Más tarde, ella recordaría su comportamiento y se asombraría como si se tratase de una especie de aberración que mirara desde lejos. En los cientos de veces que repasó la escena, fue borrando la importancia, la abrumadora emoción, y se quedó solamente con ciertos detalles. Su ropa interior, la de diario, inadecuada, tirada por encima de una prensa de planchado para pantalones; la forma en que se habían reído como locos después en el suelo bajo el edredón sintético y estampado del hotel; la forma alegre con la que él le había devuelto la llave al recepcionista esa tarde con un encanto poco apropiado.

La había llamado dos días después, cuando el eufórico impacto de ese día se estaba convirtiendo en algo más decepcionante.

—Sabes que estoy casado —dijo él—. Has leído mis recortes.

He buscado en Google hasta la última referencia que aparece sobre ti, se dijo ella en silencio.

—Nunca antes he sido… infiel. Aún no sé cómo interpretar lo que pasó.

—La culpa fue de la quiche —bromeó ella con una mueca de dolor.

—Has provocado algo en mí, Ellie Haworth. No he escrito una palabra en cuarenta y ocho horas. —Hizo una pausa—. Haces que olvide lo que quiero decir.

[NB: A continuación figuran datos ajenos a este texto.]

Rows are points. Before rounding, the points of a table are all equally far from one centre. They may lie mostly on one side of it. Write the centre, to within rounding.
In the rows, zero is written as 128.

Points, 6 rows:
[[158  99  78]
 [119 117  89]
 [186 119 120]
 [182 119 142]
 [178 129 130]
 [152  96  76]]
Centre: [144  94 124]

Points (13 x 9):
[[110 165 198 138  73 152  85 150  98]
 [135 143 188 110  88 157 174 163  89]
 [139 187 189 121 114 101 157 180 124]
 [ 94 158 147  98 107 132 164 156  92]
 [107 162 126  70 108 113 117 126  84]
 [ 99 145 158 110 164  77 136 171 135]
 [109 129 177  63  99 118 107 188 127]
 [117 205 170 127 134 108 131 153  92]
 [104 158 172 135 124 110 164 159 182]
 [131 192 137 122  99  94 131 189  97]
 [103 162 166 106  97 114 162 114 158]
 [ 69 140 160 124 142 120 142 113 123]
 [105 168 148  91 100  95 148 175 122]]
Centre: [159 131 141 130 128 144 108 145 133]

Points:
[[129 124  83 126  95  55 135 125 126 162 119 152 154 174  79 109 131 129]
 [104 165 167 117 104  63 144 145 104 143  99 109 147 158  80 102 123 157]
 [184 195 101  83 163  44 128 136 123 127 105  88 132 147  77 169 110 137]
 [151 179 108 112 103  44 143 122 101 130 122 110  96 105  72 139 125 181]
 [135 155 120 111 107  47 168  83  96 167 137 104 159 101 101 178 147  97]
 [118 128 106 174 149  78 130  99 153 203 121 155 193 118  60 127 124 160]
 [195 138 160 115 150  48 144 109 135 132 111  94 116  94  67 160 126 189]
 [182 137 105 112 132  43 110  96 133 179  69 103 117 141  86 103 103 159]
 [171 171 103  76 151  82 134 108 142 140 135 164 135 176 104 128 181  99]
 [138 167  77 111 159  73 110 125  79 133 102  85 122 108 113 113 142 119]
 [177 158  64 112 133  93 145 102 145 136  78 101 108 132 124 152 131 116]
 [157 181 151 147 143  86 139  71 101 183  69  84 134 139  92 138 180 156]
 [148 148 139  92 132  97 143 139 110 107 122 136 173 117 137 161 152 151]
 [158 150 110 101 131  43 105 144 149 128 109 106 144 107 118 131 133 106]
 [176 131 139 104 145  53 155 152 141 149  91 121 174 108  86 166 129 147]
 [138 149 153 134 142  92 133 154 157 143 113  92 127  88 128 163  84 160]
 [123 173 130 111 124  72 156 137 178 170  89 132 135  96  74 164 145 152]
 [156 134 124  96 106  87 165 112 138 145 122 145 183 165  85  82 158 117]
 [172 171 105 142 107  53 173 133 156 120 101 113 168 127 103 140 107 142]
 [158 172 146 125 129  73 114 131 114 160  87 149 130  88 105 138  77 104]
 [103 172  98 149 129  79 181 120 129 149 140 142  93 118  93 194  99 115]
 [120 153 115 142 107  70 201  84 109 170 124  79 152 157 100  84 117 168]]
Centre: [142 156 130 124 161  95 139  88 129 153 140 118 135 141  84 134 115 139]

Points:
[[151 154 143 164 183 102  79  68  79 162 125 151 119 127 113 105 157 128
   85 192 154 183 145 162]
 [ 98 117 110 182 152 100  92  91  78 121 127 171 141 132 132 102 162 152
   94 162 178 151 169 125]
 [ 95 127 125 168 154  86 112  79  94 165 161 167 114 104  95 101 172 145
  108 173 170 162 142 134]
 [ 64 137 127 172 135 113  81  76  85 141 128 125 100 121 125  89 148 143
   75 167 165 149 156 113]
 [ 87 118 105 151 166  97  94  88  83 174 130 127  99 161 100 113 157 148
  102 180 173 164 163 168]
 [ 67 121 142 173 140  93  94  54  95 140 135 116 115 110 126  87 156 154
   86 169 166 146 130 159]
 [101 115 147 164 135  90  86  75  97 138 151 126 103 124  97  82 180 157
   75 152 147 185 120 181]
 [101 121 156 188 170 116  98  98  81 132 110 146  62 124 131 133 164 140
   85 146 164 162 149 152]
 [ 80 155 130 171 150 123 106  88  93 140 131 153 110  94 101 104 164 139
   81 159 195 170 142 132]
 [ 78 127 157 162 160 144  94 101  83 120 118 148 121 118 126 101 156 145
   81 160 174 185 153 160]
 [ 88 132 146 155 170  96  96  90  78 120 114 155 117 119 106 119 145 160
   69 169 177 153 145 138]
 [ 96 124 155 199 100 107  76  72 100 156 143 125 100  97 131 104 162 126
  114 160 172 143 163 121]
 [120 149 154 183 156 130 136  67  94 112 138 143 132 104  97 118 145 173
  119 162 166 159 138 153]
 [110 138 156 155 173 109 116  88  95 115 125 176 105  85 112 118 148 169
   69 157 150 174 177 159]
 [ 90 120 138 170 181 112  85  86  70 155 147 102 109 104  89  89 159 158
   69 148 158 150 167 129]
 [ 90 108 167 164 130 102 115  74  98 127 111 118 117  88 117 121 170 161
   84 160 199 129 166 153]
 [108 131 128 160 186 166  86  77  79 162 116 126 106 107 113 102 194 134
   93 182 170 140 153 170]
 [102 111 155 179 175  80 102  80  95 111 119 117 106  88 109  88 150 133
   75 137 179 157 159 143]
 [ 77 150 120 169 149 121  88  94 105 152 133 146  98 131 122 106 173 193
   93 167 167 150 142 171]
 [103 111 145 172 164 122  98  64  89 108 114 153 105 116 103 105 137 174
  124 140 176 148 139 143]
 [ 90 122 128 153 167 112 107  96  80 136 156 138 120 116  83  92 139 191
   80 147 170 160 136 153]
 [ 97 132 123 191 154  79 104  72  73 116 128 114 100 111  95  95 135 134
   91 149 155 158 175 122]
 [101 132 149 183 143  74 101  71  60 136 140 135 132 105 103 111 129 153
   93 134 157 129 132 121]
 [ 95 131 125 157 171 112  72  69  69 128 129 112  97 104 114 112 150 145
   42 177 155 130 157 137]
 [ 65 127 133 160 157 115 101  84 104 129 150 161 101 119 120  84 159 140
   70 159 167 158 156 179]
 [107 138 135 196 146 145  80  86  94 118 125 135  87 112 104 104 164 168
   79 167 179 167 143 146]
 [111 153 175 152 164 108  98  81  81 131 112 166  92  83 100  83 151 140
   67 149 155 145 154 152]]
Centre: [141 123 118 144 132 122 105  96 111 153 123 123 119 110 123 114 147 133
  92 137 139 142 155 157]

Points:
[[119 111 106 162 107 141 152  92  71  91 128 158 129 112 169 101 189 193
  117  84 127 129 160 143]
 [ 95 145  71 113 130 161  76  77 117 111  99 158 152  92 163 103 181 178
  149 118 172 103 145 145]
 [ 63 144  93 139  88 120 130  60  87 123 121 169 151  94 150  73 148 172
  150 105 134  97 160 136]
 [ 75 139  90 116 142 183 105  51  98 104 109 161 154  88 159  99 154 128
  150  95 137 110 152 106]
 [ 58 152  77 164 129 148 127  59 103 105 115 119 152 100 156 126 191 122
  151 138 137  91 148 143]
 [ 66 109 108 138 141 161 157 101  96 129 117 168 137 100 141 149 176 125
  172 125 151 154 184 152]
 [102  94  84 129  91 153  94  79 133 101 134 165 168  95 162 111 166 128
  154  80 115 128 149 133]
 [ 76  92 100 116 122 137 115  92 109 105  79 154 178  87 180 115 172 112
  162 109 169 121 147 137]
 [ 90 108  93 122 109 155 112  72  68 119 109 150 183 103 158  90 172 122
  147 107 158 127 157 161]
 [ 56 140 135 165 100 151 115  67 102 144  96 138 164  86 183  89 193 157
  169 107 134 119 144 137]
 [ 99 102  93 141 143 151  86  66 121  92 123 155 145 111 155 104 176 132
  162 106 121 112 183 133]
 [109 138  86 141 138 147 104  42 101 109  71 171 145  73 160  91 148 116
  137  75 149 120 147 118]
 [ 95 106  91 100 103 139 180  91 107 109 109 142 129 109 180  96 188 191
  154 105 138 101 138 125]
 [ 77 185 123 161  78 154 130  80 102  87 122 157 134  66 100  80 185 140
  144 133 129 152 155 163]
 [ 84  98 110 133 117 109  92 101  84 105 109 135 137  57 132 126 167 143
  134 102 143 179 138 131]
 [ 73 130 173 139  91 183 133  51  97  99 105 162 133  98 146 117 134 183
  105  95 126 154 125 140]
 [ 88 141  90 154 114 123 135  88  88 100 115 132 126 108 152 166 207 141
  127 111 111 125 158 149]
 [ 94 134  97 110 129 195 105  71  86  90 116 169 175 124 156 123 145 151
  142  69 131 145 151 148]
 [ 71 133 116 142 146 164 120  70 102 143 150 209 173 100 143 119 174 133
  143  81 119 141 161 176]
 [107 141  94 118  83 176 143 112 115 104  94 126 149  93 176 118 168 160
  152  78 154 125 179 153]
 [ 82 102 131 136 117 143 111  69  88 125 117 107 154  98 137  98 186 173
  179  77 117 129 154 132]
 [ 69 135 131 108 132 176 140 107 117 110 132 136 160  86 168 110 165 201
  171  98 100 138 171 159]
 [ 66 164 146  97 101 145 104  97 112 114 108 132 157 125 154 103 166 155
  156  65 131 107 175 138]
 [ 59 106  87 147 124 183 130  65 101  96 129 145 139 101 157 108 174 110
  168  76 116 120 153 144]
 [ 64 138 129 115  95 183 137  75  98  63 110 158 138  96 156 108 171 151
  106 100 127 119 160 145]
 [ 67 128  93 161 107 113 162  72  90  96 109 124 131 117 148 114 185 133
  175 124 165 140 165 137]
 [ 83 110 114 115 125 152 138  56 110 101 109 170 185  78 118 118 173 154
   90  91 131 130 158 130]
 [ 76 141  75 158 134 168 112  72  88  92  97 156 178  61 136 122 161 177
  144  87 155 125 149 143]
 [145 136 123 140 120 135 150  55 113  76  84 146 157  77 149  90 168 143
  180 112 141 133 177 126]]
Centre: [104 144 125 150 143 141 142 114 134 116 108 150 138 115 130  96 146 143
 139 107 135 129 100 155]

Points, 29 rows:
[[122 151 119 128 156 152 131  82  90  92 116 109  97 151 109 139 196 193
  160 135 151 101 182 107]
 [123 166 127 138 153 167 142  72 102 154 137  84 101 163 141 131 178 163
  145 133 154 103 174  66]
 [137 137 110 152 172 164 128 134 104 129 135  96 129 201 133 148 188 159
  134 152 150  80 184 109]
 [134 145 124 136 188 158 116 104  67 135 143  96 124 165 120  92 202 134
  131 158 135 102 173  89]
 [149 140 116 159 165 193  98  96  75 128  88 119  90 162 124 129 163 135
  156 173 133 110 179 103]
 [170 107 125 138 173 173 137 137  88 156 117 109  91 170 113 103 204 159
  140 152 136  91 127 102]
 [150 107  67 128 177 168 143  81  97 122 113 104  95 185 130 113 170 137
  166 169 150 135 156  92]
 [146 118  97 129 166 169 111 128  81 110 127 108 103 154 104 132 189 166
  155 171 178  96 191  83]
 [155 130 125 130 162 171  93 119  94 143 116 138 106 169 119 131 199 146
  164 155  99 113 170  86]
 [138 114 155 144 151 180 121 129  90 143 140 114 120 173 123 169 179 174
  145 182 183 125 166 104]
 [150 123  97 127 177 177 121 116  72 140 149  75 110 168  91 133 183 130
  142 173 147 104 177  85]
 [125 152 106 110 173 177 129  83 112 124 130 120  70 165 104 151 172 180
  142 150 151 132 183  87]
 [105 118 111 149 137 163 123 102 103 112 127 140  88 176 128 122 197 201
  129 141 167 107 172  96]
 [141 107 126 150 176 173 119 115 127 109 129 120 110 179 115 146 199 146
  137 180 142  99 184 101]
 [119 122 132  97 146 162 122 102  86 134 107 103 130 157 152 128 205 151
  149 171 170 103 201  88]
 [136 136 112 147 176 162 125 124 105 160 127 105 131 165 127 125 191 159
  140 171 125  96 180  79]
 [154 126 139 145 199 173 127  98 106 127 113  98 101 195  79 132 187 159
  148 153 156 124 159  89]
 [161 138 102 124 175 174 132  67 107 150 132  89 104 177 124 138 171 146
  133 166 159 115 196  93]
 [133 129 126 118 155 199 176 112 112 165 131 138  77 157 109 136 174 157
  131 133 142 135 197  80]
 [144 138 138 147 150 174 155  97  93 149 129 112 134 186  89 163 172 150
  162 140 143  92 189  51]
 [120 128 132 143 149 164  96 100 101 153 131 118 102 128 137 150 194 160
  173 153 161 111 143  65]
 [118 154 125 120 164 157 117  66  78 132 137  99  94 166 130 123 194 162
  127 149 140 109 197 104]
 [154 139  88 149 178 159 124  93  87 122 128 134  95 174 133 118 201 143
  121 184 168 102 136 112]
 [152 155 120 140 168 159 100 119  76 132 115 125 108 167 118 150 222 142
  127 147 138  94 179 117]
 [141 110 128 135 151 158 127  90  63 131 116  97 124 184  94 111 211 147
  155 172 160 120 180  77]
 [133 125  91 123 108 168 122 106  65 138  95  96  89 178 106 122 194 144
  183 165 156 125 144  98]
 [123 146 131 138 183 172  93 125  71 130 123 103 122 197 104 140 180 170
  138 143 156 102 150 144]
 [138 141  89 134 175 166 133  92  81 142 106 125 122 148 127 123 213 153
  159 124 159 120 194 105]
 [146 128 122 162 175 205 130  98  77 112 140 105 114 154 104 134 177 140
  159 170 129 113 171 114]]
Centre: [135 120 126 117 138 146 138 109  94 126 118 127 119 158 112 133 144 127
 128 129 156 113 145 105]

Entonces, estoy condenada, pensó ella, pues, nada más sentir el peso de él sobre ella, su boca contra la suya, había sabido —a pesar de todo lo que siempre les había dicho a sus amigos sobre los hombres casados, de todo lo que siempre había pensado— que solo necesitaría el menor reconocimiento por parte de él de lo que había pasado para perderse.

Un año después, aún no había empezado a buscar una salida.

Él vuelve a estar conectado casi cuarenta y cinco minutos después. Durante ese tiempo, ella se ha alejado del ordenador, se ha servido otra copa, ha dado vueltas por el apartamento sin rumbo fijo, se ha observado la piel en el espejo del baño y, después, se ha puesto a recoger calcetines sueltos para luego meterlos en el cesto de la ropa sucia. Oye el sonido de un mensaje y se arroja sobre el sillón.

«Lo siento. No creía que fuera a tardar tanto. Espero que podamos hablar mañana».

Nada de llamadas al móvil, había dicho él. Las facturas del móvil vienen detalladas.

«¿Estás ahora en el hotel?», escribe ella rápidamente. «Puedo llamarte a tu habitación». La comunicación hablada es un lujo, una oportunidad nada común. Dios, pero necesita oír su voz.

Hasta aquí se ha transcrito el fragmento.